Living the Power Fantasies of World of Tanks: Mercenaries
Photos courtesy of Wargaming
The FV433 Abbot SPG isn’t a tank. Tony Borglum reminds me of this four or five times during my day at Drive A Tank, the accurately named business he runs in Kasota, Minn. “SPG” stands for self-propelled gun; it’s still a large, armored vehicle on treads with a long barrel poking out of the front, but instead of firing forward, it arcs its shots upwards, like a mortar, shelling long distance targets that are usually out of its line of sight. It looks like a tank, though. I’d never know the difference if I hadn’t gone to Tank School.

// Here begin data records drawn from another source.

One hidden turn or mirror swaps the rows below in pairs. Which row is each named row swapped with?
mig: -0.209 -0.164 3.157 -0.813 -0.003 0.729 0.700 0.255 -0.444 -0.324 1.035
 1.024 0.651 -0.714 -0.431 2.200 -0.121
dil: 1.641 0.500 1.158 0.268 -0.898 0.736 1.035 -0.033 0.560 -0.581 -1.449
 0.040 -0.541 -1.376 -0.720 -0.415 -0.091
ralep: 0.233 -1.043 2.491 0.843 -0.843 0.499 0.397 -0.507 1.205 -0.578 0.105
 0.464 -0.494 -1.217 -0.352 -0.227 -1.034
Zud: 1.766 1.010 3.182 -0.944 -1.668 1.547 0.835 -0.495 -2.741 -0.600 -0.970
 1.002 -0.342 -1.208 0.105 1.059 -0.308
Faro: 1.088 -0.634 2.146 0.001 -1.190 1.491 0.231 0.309 -0.670 0.203 1.253
 1.432 -0.057 -0.122 -0.397 2.106 -0.166
rok: 1.143 0.000 3.325 0.430 -2.084 0.185 0.324 0.444 -2.079 -0.643 -0.583
 -0.766 0.289 -1.908 -0.877 -0.064 0.076
Zega: 0.807 -1.751 3.307 -0.744 -1.327 0.616 0.828 -1.290 -1.148 1.296 -0.546
 0.469 -0.411 -0.263 -1.665 0.904 -1.663
Tusa: 0.666 -0.934 2.099 -1.859 -1.448 0.746 0.853 -1.017 -0.404 -1.166 -1.460
 -1.373 -1.894 -2.307 0.025 0.960 -0.482
sima: -0.501 -0.272 2.880 -2.091 -1.047 1.246 -0.044 -1.210 -0.535 -1.663
 -0.145 0.655 -0.293 -2.107 -0.150 1.519 -0.830
Gilif: 0.563 -1.998 3.783 0.762 -0.805 1.207 0.498 -0.343 0.191 0.027 0.613
 0.508 -0.440 0.368 -0.414 0.853 -0.667
lelum: 0.592 -2.499 2.790 -2.103 -1.556 1.224 0.719 -0.544 -0.958 -0.341 -0.768
 1.656 -0.224 -0.726 -1.157 0.810 -0.920
Nupu: 1.847 0.527 2.985 -1.929 -1.880 1.019 1.632 0.115 -0.017 -1.670 0.202
 -0.371 -0.749 -0.696 -0.113 1.271 1.321
Zof: 1.690 0.195 3.274 0.423 -0.887 1.968 0.730 1.006 -1.146 -0.360 0.613
 0.749 -0.294 -1.300 -0.335 0.384 1.187
kun: 1.046 -0.878 2.279 0.671 -0.505 1.300 0.194 -1.124 -1.402 -0.243 -0.964
 -0.799 0.207 -0.673 -0.863 2.784 -0.334
bimag: 1.261 -2.374 2.317 -0.813 -0.310 -0.221 0.659 -0.428 0.202 -0.300 -0.123
 -1.117 -0.182 0.130 -1.132 1.180 -0.397
Mup: 1.047 -0.841 2.397 -0.573 1.390 1.112 0.437 -0.009 -1.524 0.032 0.134
 -0.682 -0.592 -0.638 -0.232 1.774 -0.648
Lelu: 0.965 -2.603 3.597 0.699 -0.970 1.084 1.175 -0.328 0.973 0.131 -0.491
 0.101 -0.612 -0.594 -0.175 0.604 -0.643
nudaf: 1.967 -1.408 2.829 -1.756 0.695 1.897 0.920 -0.477 -1.867 -0.291 -1.175
 0.170 -0.809 -1.255 -0.605 -0.165 -0.355
tik: 1.190 -1.133 3.747 -0.156 -2.496 0.678 1.199 -0.746 -0.575 -0.377 0.604
 0.900 -0.888 -0.272 0.310 -0.196 -1.727
vovi: 0.473 -0.832 2.311 -1.069 -2.743 0.329 0.445 -0.120 -1.916 -0.399 0.382
 0.462 -0.390 -0.954 -0.289 2.584 0.047
Mev: 1.074 -1.436 3.333 -0.401 0.706 1.061 0.333 -0.887 0.087 -0.068 0.255
 -0.577 -0.645 -0.885 -0.896 2.551 -1.180
tapo: 1.392 -1.921 3.104 -1.809 -1.219 -0.168 0.572 -0.199 -1.038 0.812 -0.824
 -0.151 0.215 -0.199 -1.562 1.972 -0.568
nufe: 1.062 -0.251 1.908 -1.777 -0.112 1.314 0.352 -0.056 -1.058 -1.332 -0.789
 -1.539 -1.313 -2.190 -0.264 0.171 -0.460
Rom: 0.599 -0.961 2.384 -0.242 -0.997 0.099 0.249 -1.649 -1.234 -0.046 -1.470
 0.568 -0.127 -0.816 -0.306 0.715 -2.350
Kelu: 0.969 -2.585 3.071 0.746 0.342 0.436 1.432 -0.371 -1.439 0.074 -0.317
 -0.210 -0.182 -1.287 -0.082 0.906 -0.417
Dobol: 0.297 -1.927 2.954 -2.520 -0.542 0.763 1.241 -0.229 -0.929 -0.608 0.367
 1.769 -0.435 -0.990 -0.399 1.135 -0.190
Pimor: 0.936 -2.956 3.621 -0.297 -1.588 0.623 0.833 -0.479 0.585 -0.367 -1.423
 -0.422 -0.549 -0.941 -0.357 0.294 -1.001
dum: 1.751 0.739 3.749 -1.408 -0.233 1.207 2.124 -0.399 0.279 -1.188 -1.232
 0.604 -0.612 -1.966 -0.757 1.217 0.887
fafis: 0.984 0.811 3.564 0.429 -1.527 1.400 0.915 0.371 -0.125 -1.459 -1.012
 -0.493 -0.438 -1.466 -0.450 -0.078 1.239
zikat: 1.742 0.179 2.788 -0.564 -1.502 1.659 2.515 -1.691 0.057 -0.948 -1.680
 1.257 -0.613 -0.531 0.066 1.310 0.078
sed: 1.112 -2.407 3.156 -2.205 -1.142 1.008 1.303 -0.225 -1.912 0.061 -0.383
 0.734 -1.026 -1.168 -0.329 1.912 0.510
beg: 1.167 1.594 3.312 -1.291 -2.535 1.493 1.035 -0.672 -1.301 -0.429 -1.064
 -0.495 -0.877 -1.826 -0.999 0.726 -0.171
zir: 1.595 0.632 2.370 -0.560 0.692 1.206 1.728 -0.043 0.218 -0.556 -0.874
 -0.662 -0.764 -0.966 -0.124 -0.523 -0.597
lomu: 1.500 -1.386 3.679 -0.807 0.625 0.950 0.009 0.270 -0.426 1.069 0.137
 -0.333 -0.656 -0.742 -1.284 1.251 -1.178
Deve: 0.822 1.330 3.842 -1.900 -1.167 0.851 1.075 0.081 0.846 -0.889 -0.726
 0.577 -0.727 -2.148 -0.670 0.754 0.026
neno: 1.234 -0.588 3.153 1.042 -0.222 -0.152 0.738 -0.630 -0.287 0.289 -0.530
 0.718 0.100 -0.214 -1.658 0.621 -1.309
femi: 0.592 0.418 3.386 -0.259 -1.675 1.325 1.971 -0.611 -0.409 -1.786 -0.052
 0.141 -1.029 -2.289 1.149 1.074 0.241
Lenor: 1.735 2.041 3.562 0.282 -1.556 1.326 0.974 -0.166 -0.642 -0.909 0.164
 0.558 -0.667 -0.865 -0.635 1.028 -0.347
tol: 0.299 0.762 2.677 -1.697 -0.192 0.481 2.042 -0.648 0.237 -1.393 -0.861
 1.234 -0.668 -1.476 0.258 0.884 0.088
mobu: 1.156 -0.198 3.100 -1.080 -3.854 0.624 0.559 -0.449 0.096 -0.633 -0.310
 -0.281 -0.240 -1.114 -0.243 2.119 -0.061
Fim: 1.461 -0.594 4.258 -0.861 -2.616 2.109 0.651 0.754 -1.019 -1.140 -0.469
 -0.531 -0.564 -1.661 0.165 1.458 0.904
runi: 2.175 -1.030 1.535 -0.800 -1.780 0.259 1.828 -0.641 -0.858 -0.173 -1.722
 -0.513 -1.609 -0.777 -0.255 -0.295 -0.730
zunu: 1.111 0.086 3.888 0.282 -1.917 1.888 0.878 0.855 -0.252 -1.059 -0.512
 -0.557 -0.373 -1.987 -0.041 1.259 1.370
Vuler: 1.300 -0.111 2.101 -1.775 -1.746 2.242 -0.072 -0.094 -1.435 -1.414
 -1.206 -1.104 -1.071 -2.013 -0.775 0.538 -0.582
Kig: 1.975 0.884 2.890 -2.419 -2.384 1.042 1.162 -0.518 -0.075 -0.781 -1.052
 -0.962 -1.318 -1.006 -0.249 1.159 -0.651
Fofe: 2.816 -1.913 2.851 -0.415 -2.022 0.638 1.115 -0.173 -0.616 0.878 -1.375
 -0.833 -0.410 -0.289 -0.940 0.587 -0.304

Pimor swaps with -> Fim
dil swaps with -> Faro
Lenor swaps with -> neno
Nupu swaps with -> bimag
Vuler swaps with -> lelum
Dobol swaps with -> nufe
lomu swaps with -> Deve
zunu swaps with -> Lelu
nudaf swaps with -> sima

Tank School isn’t its real name, unfortunately. I wasn’t at Drive A Tank to learn, per se, but to spend a few hours driving tanks and shooting guns and, oh yeah, playing a videogame. Yes, it’s a game about tanks—World of Tanks, to be exact, which recently released a new expansion called Mercenaries. World of Tanks prides itself on its huge roster of real-life armored vehicles—it has almost 700 that you can fight your own war with—and on this muggy day on a mud-covered patch of rural Minnesota we got to see how some of those tanks handled not just in the game but in the real world.

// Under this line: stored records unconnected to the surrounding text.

In the rows, 128 means zero.
One turn moves every row onto another: examples first, then more rows asked
zof: [154 133  92 102 125 129 165 109 138 154 128 113 148 127 161 120 104 143
 112 108 108 140 122 133  93 102 135 146 129  96]
lero: [154 111 128 111 129 139 142  94 134 137  89  88 133 120 117 145 102 188
 105 124 107 137 150 127 135 100 179 126 179 139]
Loban: [147 135  90 131 110 160 128 124 144 126  93 117 112 121 141 139 120 136
 107 130 154 125 123 122 117  95 151 139 136 125]
sasa: [157 109 142 111 132 143 128 132 126 121 125 117 107  96 121 109 124 149
 136 143 118 104 133 155 127 126 161  99 128 162]
zuz: [118 133 133 119 149 119 109 107 102 115 126 106 110 140 105 154 107 164
 127 129 100 139 129 103 132  97 140 134 142 141]
Peta: [157  70 123  94 151 137 158 100 144 118  92 114 141 120 116  99 132 160
  96 157  89 103 140 125 127 143 138 118 129 119]
nal: [163 103 136 111 144 145 138 133 124 122 133 128 122  96 120 108 135 157
 140 144 122 110 135 147 135 116 149 103 141 166]
bunef: [116 139 135 118 141 116 112 108 106 122 133 112 108 131 115 148  96 157
 116 143  93 144 136  96 126  98 152 137 143 144]
mubal: [157  75 116  95 157 126 160 116 144 122 101  97 149 133 113  98 125 149
  92 158  91  98 132 127 124 134 139 119 127 121]
Fuv: [123 104 139 102 168 122 139 105 125 127  74 119 108 123 115 108  86 159
  98 113  76 158 115 140 122  98 134 118 157 101]
pepi: [151 123 100 125 102 165 126 116 142 111  88 112 114 119 135 142 129 134
 116 123 144 139 124 121 121  91 156 146 144 110]
Kivud: [154 106 131 103 128 158 135 124 132 124 132 127 124  94 120 108 122 160
 146 140 114 104 134 158 129 116 158 101 140 162]
tum: [148 124  91 123 111 166 127 124 145 114  96 119 118 117 142 134 125 130
 127 112 146 132 121 111 108  92 145 140 140 123]
bizar: [162  78 121 105 162 135 154 105 144 120  97 112 149 115 120  98 140 159
  94 152  86 103 136 121 132 143 142 121 129 117]
faru: [163  78 125 101 155 130 150 119 154 119  94 114 145 122 122 100 142 152
  93 157  90 105 139 123 124 141 145 124 122 132]
Kudal: [107 137 132 113 138 121 110 119 104 122 126 109 111 129 115 150  96 160
 125 152  99 145 126 102 129  93 141 124 135 140]
soko: [116 108 136  99 167 127 131  99 126 130  86 122 108 140 113 110  81 160
  98 114  92 164 119 140 127  94 136 110 156 108]
gatek: [150 104  98  85 113 149 126 103 150 120 121 122  89 101 142 133  98 156
 137 115  79 134 141 137 128 121 146 162 137 124]
kuvir: [161  75 136  94 165 135 144 115 146 116 107 119 141 126 120  89 135 152
  88 157  98  98 137 127 117 132 137 126 128 126]
Latu: [150 100 140 111 138 142 129 129 118 132 118 123 121  90 127 109 126 156
 140 144 122 109 135 160 126 126 157 103 137 167]
mel: [161 132  95 105 128 132 174 104 135 143 125 127 145 129 157 100  97 141
 113 119  95 137 121 135 101  96 142 145 123  90]
gidov: [124 100 131 107 168 125 133  91 126 130  92 117 106 129 104  98  83 165
 111 110  80 162 132 134 111  99 129 118 156 103]
zadu: [115 124 131 115 146 118 114 125 107 118 133 105 110 134 108 154 100 174
 125 148  94 135 135 107 128  94 144 146 145 139]
sonab: [156 125  96  96 129 143 162 103 128 146 129 125 149 124 161 113 105 142
 101 109 112 128 113 125  90 105 140 146 132  89]
peg: [157 111 132 111 128 145 125 138 122 124 127 119 121  99 123 114 125 153
 134 133 111 101 139 152 130 125 162 104 135 172]
seku: [163 127  90 101 140 138 169 111 136 145 127 108 152 124 160 113 110 140
 111 117 100 149 121 134  92 101 137 152 136  95]
sabo: [119 127 131 112 138 111 105 121 111 114 125 115 105 124 110 155  99 160
 128 149 103 143 131  96 130  93 145 129 141 136]
Daso: [156  71 134  96 154 128 154 119 142 117 105 111 144 128 118  96 131 147
  94 161  98 105 135 117 132 138 146 115 119 121]
nit: [147 133  98 125 104 161 131 116 140 118  92 119 115 124 142 143 122 133
 119 129 157 133 131 129 118  91 142 136 143 128]
neve: [118 106 130 101 164 124 135 102 125 131  94 117 110 127 108  99  83 165
 100 110  76 165 134 145 112  95 130 122 161 106]
Kiku: [170 127  92  99 132 129 164 108 139 140 124 110 152 125 163 115 110 148
 108 120  97 141 121 132  95  99 149 150 131  87]
tedef: [157 130  95 103 132 136 167 118 135 143 128 123 143 132 169 112 100 141
 111 109 107 132 117 137  96 106 151 149 121  95]
sisug: [123 105 131 108 161 118 133  98 120 121  90 123 102 131 109 105  86 166
 106 116  82 170 128 137 123 103 134 102 158 108]
Puz: [128 105 137 101 169 126 125  97 105 119  93 119 111 140 118 104  90 165
  97 116  86 167 118 137 115  97 136 111 158 102]
kasab: [149 123  84 123 108 158 117 116 150 115  97 108 112 123 149 133 122 130
 115 130 152 130 126 119 119  97 144 135 140 119]
zazu: [122  92 104 111 126 127 138 124 132 103 122 111 159 102 121 113 126 160
 135 167 115 147 170 148 125 100 149 142 138 118]

lero turns into gatek
mubal turns into Fuv
soko turns into tedef
Now find these:
nal turns into zuz
Puz turns into sonab
Kiku turns into Peta
sisug turns into zof
kasab turns into Latu
sasa turns into Kudal
zadu turns into pepi
nit turns into peg
bizar turns into gidov

One turn moves every row onto another: examples first, then more rows asked
tumam: [123 125 109 110 145 110 126 114 142 133  88 128 127 120 142]
Guta: [116 106 131 102 124 122 131 127 111 124 169  94 175 129 122]
ruf: [121 121 114 113 147 108 127 114 144 127  89 120 125 123 142]
guzes: [120 127 145  75 117 140 127 123  99 117 167 125 159 117 114]
nipos: [130 102 149  82 117 123 121 135 104 127 160 106 167 139 112]
kur: [122 126 109 110 145 111 127 113 142 133  89 129 127 118 142]
pamuz: [124 121 140  84 134 133 134 112 113 100 175 106 147 119 109]
tef: [133 117 139  75 102 111 107 121 113 144 160 121 158 162 110]
ponu: [122 142 135  67 102 128 112 110 109 133 168 140 149 140 112]
Rumin: [148 124 140  70 103 117 103 116 111 140 163 112 153 150 110]
Velu: [136  98 140  89 128 112 122 120 121 117 167  91 152 150 106]
zalun: [123 146 127  74 116 126 120  93 122 113 178 130 133 136 107]
kuvo: [122 126 108 109 145 110 126 113 143 134  89 130 127 119 142]
zaze: [122 126 110 109 142 105 123 110 147 131  89 124 123 129 141]
fad: [122 130 108 111 145 112 126 113 145 130  91 129 124 120 141]
Dor: [105 139 123  92 118 135 132 109 109 118 177 120 163 115 123]
pof: [112 146 112  87 100 115 114  99 121 140 175 130 156 146 120]
nase: [124 125 108 112 146 109 126 115 145 131  91 125 125 122 142]
ziso: [118 128 113 110 147 114 129 111 143 124  91 125 123 117 143]
nad: [123 125 108 109 145 110 126 113 142 134  88 129 127 120 142]
Gira: [147 111 147  75 113 124 114 126 104 128 162 100 160 135 112]
Lib: [118 132 110 108 143 111 125 106 145 128  91 130 121 123 142]
vop: [123 127 108 112 147 112 127 115 145 128  91 126 125 119 142]
nutes: [124 128 108 111 145 109 125 114 147 132  90 127 124 123 141]
besip: [139 128 146  71 113 138 119 118 101 120 167 113 154 118 113]
Numul: [122 113 120  97 107 103 113 116 123 145 167 103 168 161 119]
pokod: [135 124 127  80 111 104 109 101 130 131 169 114 140 167 104]
sagud: [140 141 138  65 103 130 109 109 107 131 167 126 147 134 111]

ruf turns into ziso
ponu turns into tef
Now find these:
Dor turns into pof
besip turns into sagud
nase turns into vop
zalun turns into pokod

One turn moves every row onto another: examples first, then more rows asked
bigiz: [141 146 154 136 169 136 127 143 144  70 107 137 153 168 155  96 102 121
 116 134  98 156 132 152 183]
vigig: [137 142 154 119 116 111 103 138 127  99  78 153 147 157 148 115 116 126
  80 128  98 140 142 146 145]
Zaki: [123 155 116 126 142 104 143 136 119  92 102 149 103 157 152 130 140 111
 126 130 103 106 124 172 163]
Bipil: [125 155 116 137 151 101 148 140 118  84  99 147 109 154 160 132 144 115
 117 135 101 122 120 176 164]
kelan: [100 150 137 100 125 129 134 112 125  87 140 127 141 132 165 129 112 129
 125 132 112 161 134 103 102]
linuv: [134 152 163 135 170 137 122 141 152  72 110 129 151 172 163 107 108 118
 116 131 105 151 135 144 184]
Pidon: [ 79 119 132 127 139 120 118 117 124 113 157 147 140 132 175 119 142 120
 141 121 116 143 146 118 119]
vegap: [ 76 160 153 106 124 105 152 127 117 118 127 115 143 159 179 119 115 143
 130 134 119 116 146 117 132]
pofuz: [ 89 152 147 106 121 116 128 119 131  99 137 138 141 141 153 125 100 129
 129 133  90 165 138 105 103]
mavo: [130 137 132 118 118 101 112 145 122  89  83 149 141 148 151 118 123 110
  78 140  96 141 149 154 144]
lubo: [ 96 151 133 114 139 142 146  99 122 118 144 131 153 137 197 111 102 144
 135 127 115 149 136 109 152]
buba: [ 97 150 145 101 129 113 137 112 131  84 145 118 149 155 157 125  98 141
 128 120 100 156 135 114 103]
sir: [ 80 178 130 112 135 126 166 137 108 122 126 138 122 147 169 104 118 133
 127 131 122 107 131 126 141]
zikon: [137 136 144 128 118 109 108 142 117  94  86 148 154 158 153 117 119 118
  76 130  99 146 144 161 153]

We also crushed some cars.
World of Tanks occupies a unique niche in the games world. It’s a free-to-play tank battle game that’s not especially accessible—in striving to capture a relatively faithful impression of how it feels to drive these complicated machines, with all the lurching and awkward maneuvering that entails, it largely lacks the arcade ease of the major first-person war shooters. And yet it has a massive and dedicated player base. Its developers at the Belarus-based Wargaming boasts of over 130 million World of Tanks players, largely in Russia, where it’s apparently something of a phenomenon. The North America numbers lag behind Russia and Europe (although almost nine million players isn’t something to scoff at), and that’s where Mercenaries comes in. The new expansion, developed by Wargaming’s American studios in Chicago and Baltimore, is a more story-based game, set in a world where World War II dragged on for years, fracturing the world order and leading to a rise in paramilitary mercenary groups that quickly came to dominate warfare. You know, alternate history videogame stuff. As Mercenaries narrative designer Darold Higa explains it, “The prolonged war has discredited nationalism, so because of that the mercenaries come up as a viable way to fight wars.” With that backdrop Mercenaries hopes to capture a North American gaming audience that’s often looking for some degree of narrative, even in its multiplayer games.

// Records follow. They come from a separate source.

Turns in one plane each, and the order they were made in; the first pair answered
k601:
[-11 -28  20  17  20   8  11   7] => [  0 -26  23  -6  24  12  17  10]
[  1   4  -2 -17 -12  -6  -1  15] => [ 10  10 -11 -14 -14   0  -1   6]
[  5  19 -23 -22 -15  -1 -15   9] => [  0  18 -26  -3 -17   0 -20   3]
[  6  -2  -6 -15 -11 -11  -8   6] => [  9   2 -11 -12 -13 -10  -7   1]
k385:
[ 33  15 -13 -33   8  43  10   1] => [-15 -10  12 -25  -5 -12 -24  52]
[ 5  6  7 27 45 20 -7 -3] => [ 24  24  -9 -22  32   7 -16  10]
[ -7   3  14 -41  -9 -17 -18  26] => [-32 -15  33  26  17   7   2   1]
[  7  -7  13 -19  16  22  10  -5] => [  1 -10  16 -27   6   1  -5  13]
k357:
[ 33  10  -3 -50  14  18  27  -8] => [ -1 -16  29  -8  35  22  41  -5]
[-30  11 -16  15 -21  -2  -2 -18] => [-12  22 -24 -21 -24   0  -1 -10]
[ 11  27 -20  -8 -20  -5 -16   6] => [  8  15   5 -36  -3  -3   6  21]
k272:
[-7 -7 11  5 32 18 28  0] => [-25 -16  16   4  19 -10   9  24]
[ 16  10  -7 -19   4   9  18  -5] => [  5  -3   8 -13  15   9  27  -2]
[-16  -7   2  46 -10  12   5 -12] => [-22  -8   3  44 -17  -1  -8  -3]
[-15 -29  13 -13   9 -10   5  21] => [ -4 -16  -7 -19  -8 -17 -14  21]
Pairs:
Between the rows of a pair lie 2 to 4 turns.
[ 20   8   4  34  38  57  28 -17] => [ 34  30 -26 -43 -17  -4 -34  38]	k357 then k385
[ 24  33 -52 -41 -32   4 -36   2] => [-16  11 -39  63 -19  21 -31 -29]	k601 then k601 then k385
[ 39  31 -29 -40 -22   7  -4 -11] => [-20  -2   0  -3 -34 -43 -36  31]	k385 then k357
[ 44  20 -33   3  17  64  34 -51] => [-59 -44  30  70   9 -13  -9  16]	k385 then k385
[-14  13 -32  43 -25 -14 -43  -7] => [-38 -21  25  53  19   2   4  -4]	k601 then k357 then k357 then k385
[  9 -19  18  46  34  39  28 -54] => [  2 -37  56 -45  38  -4  32  12]	k385 then k357 then k385
[ -1   1  14 -45 -16 -51 -34  33] => [ 31  33 -38  32 -12  15 -18 -53]	k272 then k601 then k601 then k272
[ 16   7 -10 -64 -23 -29 -30  31] => [ 22  18 -36 -37 -37 -19 -43   6]	k385 then k357 then k357
[ 15   0 -51  35 -16  19 -38 -16] => [ 44  -3 -22 -32  20  45  16 -14]	k357 then k357 then k601
[-31 -26  20  38  19  36  29  -3] => [ -1   4 -20  41   3  53  18 -30]	k601 then k272 then k385 then k357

The mercenaries theme extended to the Drive A Tank event itself, which was framed as a training session for future mercenaries. Mykel Hawke, a Special Forces veteran and former mercenary who boasts of having “nine conflicts under his belt,” and the star of various survival programs on the Discovery, Travel and Outdoor Channels, was the host. He strode confidently through the Drive A Tank complex with a knife on his ankle, a pistol on his hip, and a bandolier around his chest, like he was a forgotten G.I. Joe figure come to life. Ingo Horn, Wargaming’s communications director, and a German native, called Hawke a “marvelous US man,” and he definitely had the cowboy swagger that outsiders might expect from a stereotypical Yank. As our “trainer,” Hawke delivered a few short speeches throughout the day, and oversaw a “graduation” ceremony at the end where I received my (not entirely legal) mercenary certification. He was also really excited that we got to shoot off a M1 Garand rifle.